# Split for 6 days a week?



## lachu543 (Sep 5, 2014)

Hi,

Does anyone train 6x week ( i mean with one day OFF, very often Sunday i think :-D )? If yes, how Your split look like?


----------



## Enigmatic707 (Sep 5, 2014)

I should write a much longer and well illustrated response, but I'm lazy right now- that being said...

Your muscle don't work off a calendar nor do they understand days of the week. They do need rest your split should be intuitive and you should get to a point where you're in tune with your body in terms of recovery and output.

I work the muscle that are ready to work and the rest the muscle that need rest, that's my split.


----------



## roadglide83 (Oct 12, 2014)

I use a 6 day split and basically train my week body parts 2× week and all other once week.
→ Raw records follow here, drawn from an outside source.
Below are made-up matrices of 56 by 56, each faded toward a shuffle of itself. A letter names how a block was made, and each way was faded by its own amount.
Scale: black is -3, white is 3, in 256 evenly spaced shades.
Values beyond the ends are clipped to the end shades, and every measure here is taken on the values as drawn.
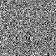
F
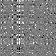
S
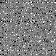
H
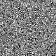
F
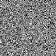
F
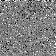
H
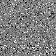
H
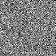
F
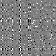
S
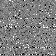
H
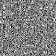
F
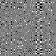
S
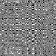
S
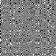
S
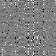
S
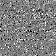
H
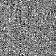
F
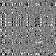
S
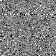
H
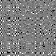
S
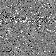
H
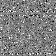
H
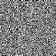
F
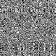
F
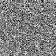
F
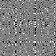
S
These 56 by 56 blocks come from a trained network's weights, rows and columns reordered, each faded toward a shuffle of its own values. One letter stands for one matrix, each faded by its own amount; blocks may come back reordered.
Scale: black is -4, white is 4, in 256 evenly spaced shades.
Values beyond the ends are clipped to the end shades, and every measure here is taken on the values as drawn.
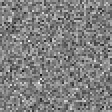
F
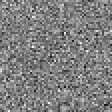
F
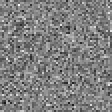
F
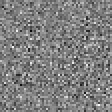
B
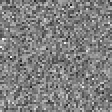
F
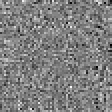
B
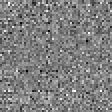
B
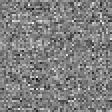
B
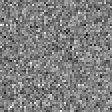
F
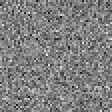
F
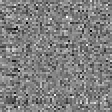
B
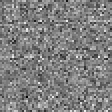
B
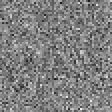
F
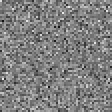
F
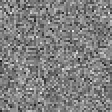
F
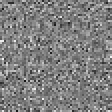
B
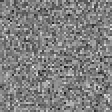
F
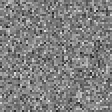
F
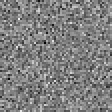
F
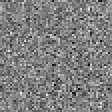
B
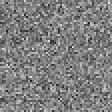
F
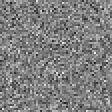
F
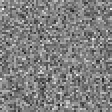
F
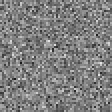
F
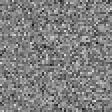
F
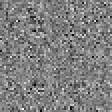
B
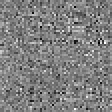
B
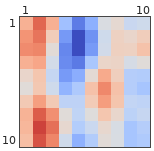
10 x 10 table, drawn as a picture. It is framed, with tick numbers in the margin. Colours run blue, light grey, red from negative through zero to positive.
Ninth with the lowest average: top middle. Stripes: upright, repeating 2 times. Lone odd cells: none. Ninth with the highest average: bottom left.
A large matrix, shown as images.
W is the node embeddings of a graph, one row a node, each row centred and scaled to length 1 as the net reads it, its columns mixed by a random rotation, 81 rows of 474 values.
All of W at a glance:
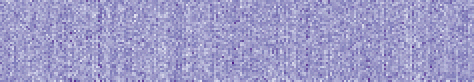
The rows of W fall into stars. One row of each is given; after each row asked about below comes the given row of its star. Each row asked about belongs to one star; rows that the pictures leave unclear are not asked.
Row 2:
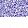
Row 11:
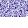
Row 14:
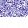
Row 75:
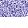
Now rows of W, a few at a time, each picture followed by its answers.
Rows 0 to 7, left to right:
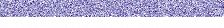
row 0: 75
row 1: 75
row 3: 75
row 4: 2
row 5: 11
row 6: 14
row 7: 75
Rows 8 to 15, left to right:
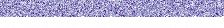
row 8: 14
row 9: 2
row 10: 2
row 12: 2
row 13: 14
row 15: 11
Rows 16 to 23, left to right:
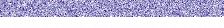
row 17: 14
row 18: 75
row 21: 11
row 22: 2
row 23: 14
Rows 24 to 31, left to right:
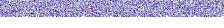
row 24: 75
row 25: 2
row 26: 11
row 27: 2
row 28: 2
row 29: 14
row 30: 11
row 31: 11
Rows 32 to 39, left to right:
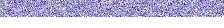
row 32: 2
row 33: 14
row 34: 75
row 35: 14
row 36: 11
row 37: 11
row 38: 14
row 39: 14
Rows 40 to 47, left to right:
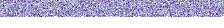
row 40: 2
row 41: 2
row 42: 75
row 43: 75
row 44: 11
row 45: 75
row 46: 75
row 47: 11
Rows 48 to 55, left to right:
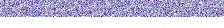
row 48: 14
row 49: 14
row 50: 75
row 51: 14
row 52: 14
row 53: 14
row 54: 11
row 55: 14
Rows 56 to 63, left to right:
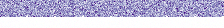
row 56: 14
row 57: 75
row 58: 14
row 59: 75
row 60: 2
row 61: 14
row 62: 11
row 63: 75
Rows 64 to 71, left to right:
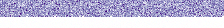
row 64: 11
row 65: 14
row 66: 14
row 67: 2
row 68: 11
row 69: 14
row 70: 2
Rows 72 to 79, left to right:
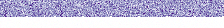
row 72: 75
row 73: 14
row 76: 11
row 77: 2
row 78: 2
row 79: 2
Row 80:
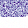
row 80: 2
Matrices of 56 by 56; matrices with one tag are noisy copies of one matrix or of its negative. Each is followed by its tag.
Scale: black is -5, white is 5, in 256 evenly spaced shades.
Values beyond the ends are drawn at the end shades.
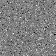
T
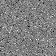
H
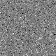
T
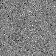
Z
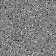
Z
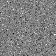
T
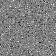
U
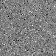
Z
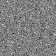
T
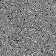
Z
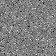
H
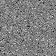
H
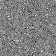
Z
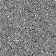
Z
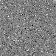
Z
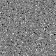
T
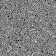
Z
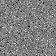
H
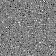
U
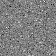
U
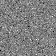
H
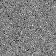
Z
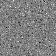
U
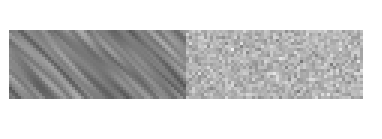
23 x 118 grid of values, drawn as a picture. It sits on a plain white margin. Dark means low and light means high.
The table splits into one row of 2 panels. Panel 1,1: middling, slanting down to the right. Panel 1,2: high, fine-grained.
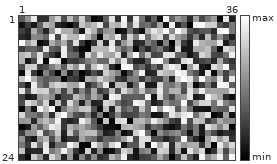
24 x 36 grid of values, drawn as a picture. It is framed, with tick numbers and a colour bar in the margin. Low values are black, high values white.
Slope: none. Ninth with the highest average: middle right. Seam: none. Average level on the scale: 50%. Grain: fine. Mirror symmetry: none. Histogram: flat. Ninth with the lowest average: bottom middle.
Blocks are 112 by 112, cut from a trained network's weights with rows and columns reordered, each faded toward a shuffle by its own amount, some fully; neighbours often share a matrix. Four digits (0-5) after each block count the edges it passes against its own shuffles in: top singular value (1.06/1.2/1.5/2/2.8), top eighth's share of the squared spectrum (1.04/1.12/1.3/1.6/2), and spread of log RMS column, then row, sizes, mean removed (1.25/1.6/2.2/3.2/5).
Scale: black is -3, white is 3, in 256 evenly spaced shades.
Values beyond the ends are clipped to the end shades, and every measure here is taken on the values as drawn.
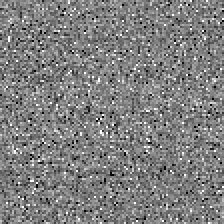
1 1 0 0
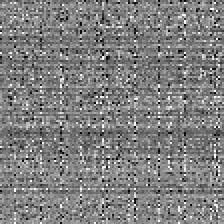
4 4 4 2
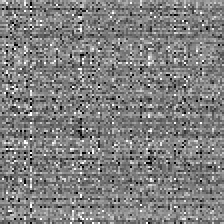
4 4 4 2
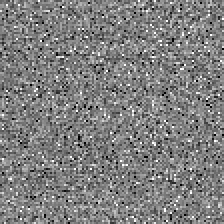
1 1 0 0
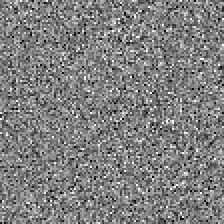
0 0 0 0
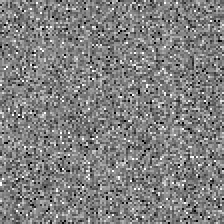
1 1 0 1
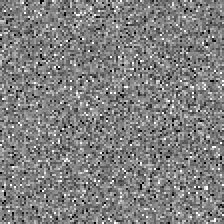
0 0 0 0
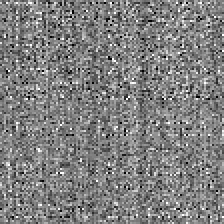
3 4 1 3
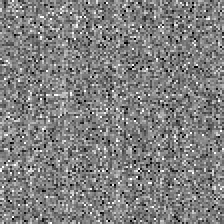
2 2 0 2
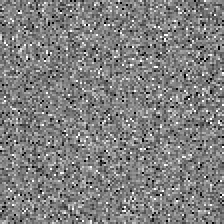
1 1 0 0
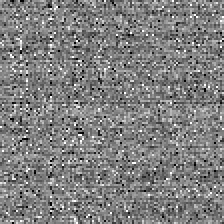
3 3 3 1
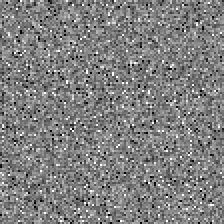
0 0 0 0
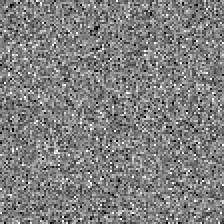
0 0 0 0
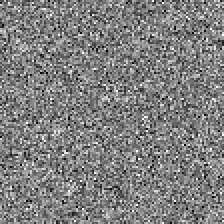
2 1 0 0
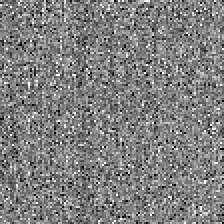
2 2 0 1
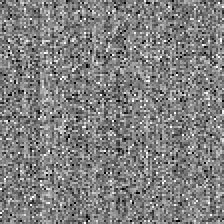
3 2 0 2
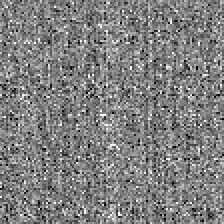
3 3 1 3
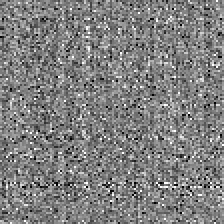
3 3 0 3
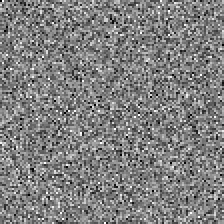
0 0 0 0
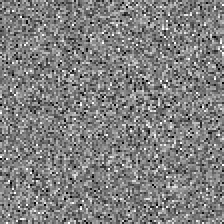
1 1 0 0
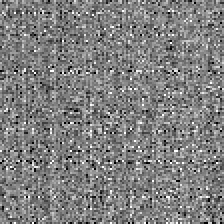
3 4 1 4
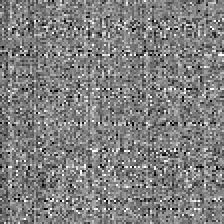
3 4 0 4
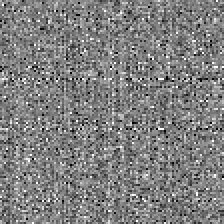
3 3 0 3
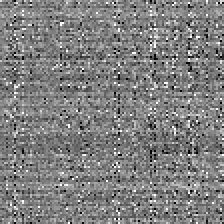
3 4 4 2
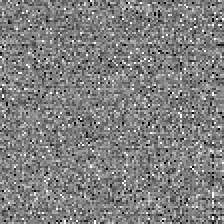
2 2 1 1
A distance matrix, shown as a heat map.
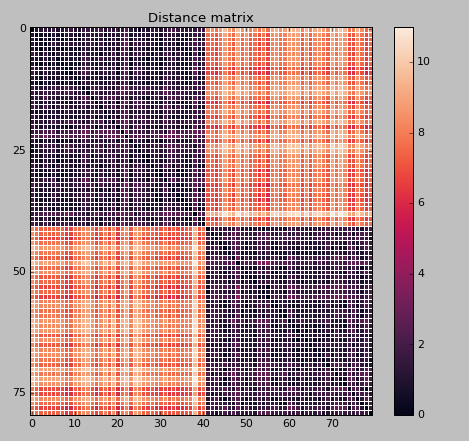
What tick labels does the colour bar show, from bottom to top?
0, 2, 4, 6, 8, 10
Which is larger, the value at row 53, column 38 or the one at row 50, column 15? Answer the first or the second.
the first
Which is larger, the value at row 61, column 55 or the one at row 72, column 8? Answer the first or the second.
the second
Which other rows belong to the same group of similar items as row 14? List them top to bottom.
0, 1, 2, 3, 4, 5, 6, 7, 8, 9, 10, 11, 12, 13, 15, 16, 17, 18, 19, 20, 21, 22, 23, 24, 25, 26, 27, 28, 29, 30, 31, 32, 33, 34, 35, 36, 37, 38, 39, 40
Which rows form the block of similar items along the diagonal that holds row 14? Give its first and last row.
0 to 40
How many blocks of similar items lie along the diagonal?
2
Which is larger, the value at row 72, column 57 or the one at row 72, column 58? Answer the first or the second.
the second
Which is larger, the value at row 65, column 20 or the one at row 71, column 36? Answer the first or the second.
the second
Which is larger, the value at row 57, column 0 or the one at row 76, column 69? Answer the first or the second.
the first
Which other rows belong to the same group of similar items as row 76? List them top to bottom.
41, 42, 43, 44, 45, 46, 47, 48, 49, 50, 51, 52, 53, 54, 55, 56, 57, 58, 59, 60, 61, 62, 63, 64, 65, 66, 67, 68, 69, 70, 71, 72, 73, 74, 75, 77, 78, 79
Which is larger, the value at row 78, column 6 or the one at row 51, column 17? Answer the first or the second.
the second
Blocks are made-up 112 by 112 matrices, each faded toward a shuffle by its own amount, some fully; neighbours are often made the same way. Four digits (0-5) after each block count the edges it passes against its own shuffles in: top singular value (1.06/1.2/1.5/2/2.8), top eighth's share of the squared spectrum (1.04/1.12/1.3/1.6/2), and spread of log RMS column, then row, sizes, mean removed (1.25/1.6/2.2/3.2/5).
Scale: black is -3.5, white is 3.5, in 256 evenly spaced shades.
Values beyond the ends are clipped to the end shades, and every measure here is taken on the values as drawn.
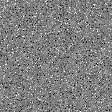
2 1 0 0
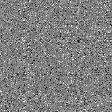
4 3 2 1
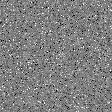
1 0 0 0
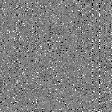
4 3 2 2
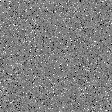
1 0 0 0
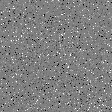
0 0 0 0
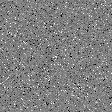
2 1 0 0
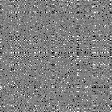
5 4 3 3
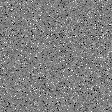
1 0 0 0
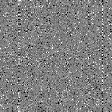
4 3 2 1
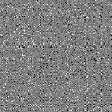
5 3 3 2
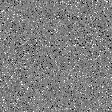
3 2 1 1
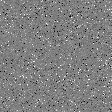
0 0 0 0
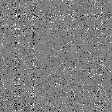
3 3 3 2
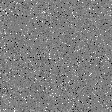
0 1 0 0
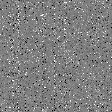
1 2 2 1
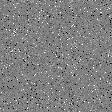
1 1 1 0
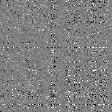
2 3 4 3
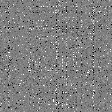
2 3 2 2
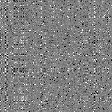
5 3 2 2
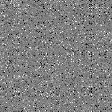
4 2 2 1

It looks like this
Mon- shoulders/abs
Tues- arms/calves
Wed-heavy legs
Thur-chest/tric/calves
Fri-back/bid/abs
Sat-light legs/deadlifts


----------



## kshtiji (Oct 22, 2014)

Enigmatic707 said:


> Your muscle don't work off a calendar nor do they understand days of the week. They do need rest your split should be intuitive and you should get to a point where you're in tune with your body in terms of recovery and output.


i am quite agree with your point of view.. The point you raised " you should get to a point where you're in terms of recovery and output" i think this point differ from person to person..


----------